В стороне, опершись на бердыш, стоял отец. Сенька к татю своему не подошел:
– Службу ведет!
Подьячий, поправляя колпак, надувая красное лицо, закричал татю:
– Эй, служилой! Чего зришь, не поможешь?
– Не мое то дело! – гукнул тать. – Я из Кремля с караула иду!
Люди оттесняли стрельцов от высокого попа, он, в черной камилавке, надвинутой на самые глаза, с лицом, замаранным грязью, кричал время от времени, и голос из него шел, как из медяной трубы:
– За веру отцов и дедов! Ратуйте, детушки! Разгоним антихристовых выродков! Ужли не разгоним?! Да един я угнал седмь скоморохов, бубны им изломил! Ратуйте во имя Иисуса за шестиконечный крест противу латинского крыжа-а!
Сенька видел в правой руке попа деревянный черный крест, высоко поднятый, в левой поп держал тяжелое кропило и так им махал, что двенадцать стрельцов не могли с попом совладать. Сеньке хотелось подраться, но он не знал, за кого идти: за попа или стрельцов, и еще тать в виду… Подьячий привел стрельцов, много их было, они навалились на попа, сбили с ног. Поп глухо, как из бочки, бубнил, когда его распластали в грязи:
– Добро су! За волосы волокут Никоновы доброхоты… ребра ломят! Так-то нам за веру Иисусову…
Толпу разогнали. Попа привязали к телеге вервями.
Сенька заспешил домой, сторожа запирали по городу[13] решетки. Когда он пришел, то мать Секлетея Петровна заставила умыть руки и стать на молитву:
«Чего боялся – на то налез…» – подумал Сенька, но скоро кончил молитву – пришел тать и брат Петруха, а с ними приволокся хромой монах.
– Будь гостем, отец Анкудим! – сказал тать.

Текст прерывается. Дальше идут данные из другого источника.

|  63 |  54 | -56 |  -7 | result: 63
|   5 | -70 | -16 |  17 |   1 |  13 | result: 5
|   7 |  63 |  22 | -10 |  -4 |  15 | result: 7
| -40 | -35 |  34 |  69 | result: -40
| -28 |  57 | -34 | -62 | result: -28
|  -4 | -77 |   2 | -44 | result: -4
| -50 |  59 |  39 | -80 |  -9 | result: -50
---
[[ 10 -34  27  61 -20 -32 -49]
 [ 42  -8  -4  41 -77 -71  -8]] >> 27

[[  7  65  11  20  18  43]
 [ -2  50 -81 -27 -74  70]] >> 11

[[ 16  -9 -71 -28]
 [  3  -9 -44 -46]] >> -71

[[ 49   0  10 -69]
 [-50 -30 -76 -74]] >> 10

[[-60 -22 -62  64]
 [ 70  60  49 -60]] >> -62

[[  5  -8   3   5]
 [-32 -31 -76  -8]] >> 3

[[ 64  25  23   4 -31  61]
 [ -7  -4 -24  50 -13   9]] >> 23
---
[[-15 -26  13  34   4 -49  12   2]
 [ 14  -6  30 -16   3  15 -23  20]
 [-33 -12  -9  26 -21 -38   7  38]
 [ 39 -22 -34 -21 -18  25 -26  57]
 [ -2   5  11 -15  54   7  -9  17]
 [-24  -7   7  35  20 -51  24  24]
 [-17 -27  24  23   7 -51  35  10]
 [ 20   4  12  11   7  25   1 -22]
 [ 28  13   3 -28  11  13  -9  41]
 [  6   0  30  -4  43   3  -4 -68]
 [-32  -9  20  -1  -6 -30 -24 -82]] result: -26

[[ 36 -22 -32  34  16 -10  25  25  26   1 -26  19   4]
 [ 14 -17 -16  19 -24  -3  -1   3  27 -17  54 -11  32]
 [-12  17  -7 -39 -11  -3  31  15  -3 -31 -33 -30  20]
 [-37  18  33 -28 -18   4 -17 -27 -20  -3  31 -12   1]
 [ 13 -16 -11  27 -23  -6  -3  -2  30 -16  62  -4  30]
 [-18  12  14 -31  20   5   7   1 -31  18 -58   6 -27]
 [-10  44  29  28  -7 -10 -29 -33   9 -32  41  -9  -7]
 [  4  13   3  20  16 -25  39   5  15 -19 -43  20  -2]] result: -22

[[ 52  24  28   2 -26 -41]
 [ 32  24 -34 -20  37  18]
 [-53 -37  -7  30  50  43]
 [  2 -39  32 -24 -21  35]
 [ 62  34  28  -7 -37 -53]
 [-38  18 -42   4  46  36]
 [-21   0 -23 -14   1  17]] result: 24

[[-15  74  -3  42  10 -46 -19 -19   9  -1 -24]
 [ 46 -55  59   3 -16 -18  28 -46  18 -20 -38]
 [ -3 -17 -10  -5   4  14  13 -23 -14  23  58]
 [-24  31  51 -30  64  23  15  73 -43   8 -33]
 [-16  29 -57  39 -15 -12  -1 -49  20  28  80]] result: 74

[[-59 -14  43  21 -44 -34 -35 -31]
 [ 16  -4   7 -35  38  51  39  55]
 [-21 -51 -32  -6  -8   8  -3   8]
 [ 27  24   3 -27  -4  55  49   9]
 [-35 -41  33 -12   1 -21  60   0]
 [ 19 -52  -7  12 -21  39  22 -34]] result: -14

[[  2  -5  60  22  10  27 -56 -10  20 -10 -20]
 [-56   9  -4  20 -17  18  24  21  22  11  11]
 [ 20 -32  46  16  15  22 -48   5  26 -12  -6]
 [-51   9  -1  26   5  16  24  16  20  13   8]
 [-14 -27  82  25  11  16 -21  -8  16 -16  -8]
 [-43  24   4  18  15  19  24  23  35   5  12]
 [-64   3 -13  20   3  14  16  23  22  -4   5]
 [-48   5   0  20   9  17  22  15  12  12   9]
 [-36 -10 -25 -34   8  15  22  62  12   2  63]] result: -5

[[  1  -3  21 -28 -73 -25   0 -30  29   2  55 -24  -2]
 [ 43  18  11  -3 -68 -19  -9  22   0 -33 -31 -18 -49]
 [ 15  38   1  -1 -59   7 -22  37  -7 -68 -28  -6  -7]
 [ -1   2 -22  32  72  22  -3  35 -28  -7 -54  25   3]
 [ -5 -30   4 -10  46  -2  30 -48   7  74  25  -5  -4]
 [ 32  -2  15 -26   5   4  37 -46  -1  66 -12 -23 -45]
 [-36   3 -22  20  72  33  -7  19 -18  -9 -13  28  47]
 [ 13 -17  12 -21  23  -1  36 -53   5  76  13 -15 -24]
 [  8 -64  -7  43  17 -65 -15  27  16   3  15  17 -19]
 [ 19  63  11 -37 -41  48  11 -10 -17 -17 -36 -22 -12]] result: -3

[[ 57  80 -35  67  39 -15  28  11]
 [  7  13  37  29 -15  52 -31 -65]
 [ 27  53  42  24 -19  27 -13 -53]
 [ -3 -43  14  33  16 -53 -36 -26]
 [ 62 -47 -12  -9  34  46  34  12]
 [ -7  17  29 -25 -47 -36  46  14]] result: 80
---
array([[-14, -10,  11, -28, -41],
       [-12,  -4,  15, -26, -34],
       [-20, -41,  -6, -38, -79]]) ans = -20

array([[-75,   3,  32, -54,  51, -26,   6],
       [-57, -36, -19,  57,  37, -39,  17]]) ans = -57

array([ 75, -15,  54, -72,  20, -82, -62]) ans = 75

array([-17,  73, -33,  12]) ans = -17

array([41, 75, -4,  9, 53, 28, 15]) ans = 41

array([-17, -84,  -3,  11]) ans = -17
---
| -66 | -18 |  43 |   0 | -47 | Out: -18
|   0 | -30 |  75 |  41 |  35 | Out: 35
| 13 | -9 | 24 | 34 | 67 | Out: 24
| -16 |  14 |  80 |  40 |  41 | Out: 40
| -57 | -31 |  66 |  24 | -42 | Out: -31
|  14 | -53 |  37 | -39 |  81 | Out: 14
---
|  40 |  19 |  83 |  65 | -12 |  -5 |  17 | ans = 17

|  54 |  56 | -25 |  57 | -15 |
|  61 |  31 |  14 |  72 |  77 |
|  63 |  48 | -14 |  68 |  16 |
ans = 16

| -17 | -11 | -35 |  28 |  -1 |   2 |  44 |
| -20 |  38 | -12 |  70 |  -7 | -63 | -27 |
|  45 | -34 |  -5 |  27 |  16 |  -5 | -21 |
ans = -21

| -72 |  29 |  46 |  52 |  35 |  -9 |  58 |
|  -3 |  -2 |  21 |  22 |  20 |  -6 |  23 |
ans = 23

|  69 |  33 |  -1 |  11 |  64 | -15 | ans = -15

| -17 |   4 | -11 |  31 |  36 | -70 | ans = -70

– Спаси, сохрани… укрыли от темной ночи, от лихих людей. Можно на Иверское мне на подворье[14], да там перекрой идет…
Брат Петруха, ставя мушкет в угол, спросил:
– Нешто ты их боишься, лихих-то? Что с тебя, святого, содрать!
Тать сказал:
– Не святой! Чего грешишь! Был купец, государев акциз[15] утаил, а за то на Ивановой на козле бит кнутом[16] двожды…
– То, Лазарь Палыч, горькая правда! Животишки мои до едина пуха отписали на великого государя[17]…
Все помолились и сели за стол.
– Ну, и дело у тебя, я чул, отец, было с протопопом…
– Дело, Петруха, дело – колесом задело… не мое то дело – я глядел только, как бились стрельцы иного приказа…
– Поди теперь далеко угонят Аввакума?
– Ковать зачали да за приставы взяли, чай, не близко утянут.
– Ой, бедной, ой, страдалец! – сказала мать и перекрестилась.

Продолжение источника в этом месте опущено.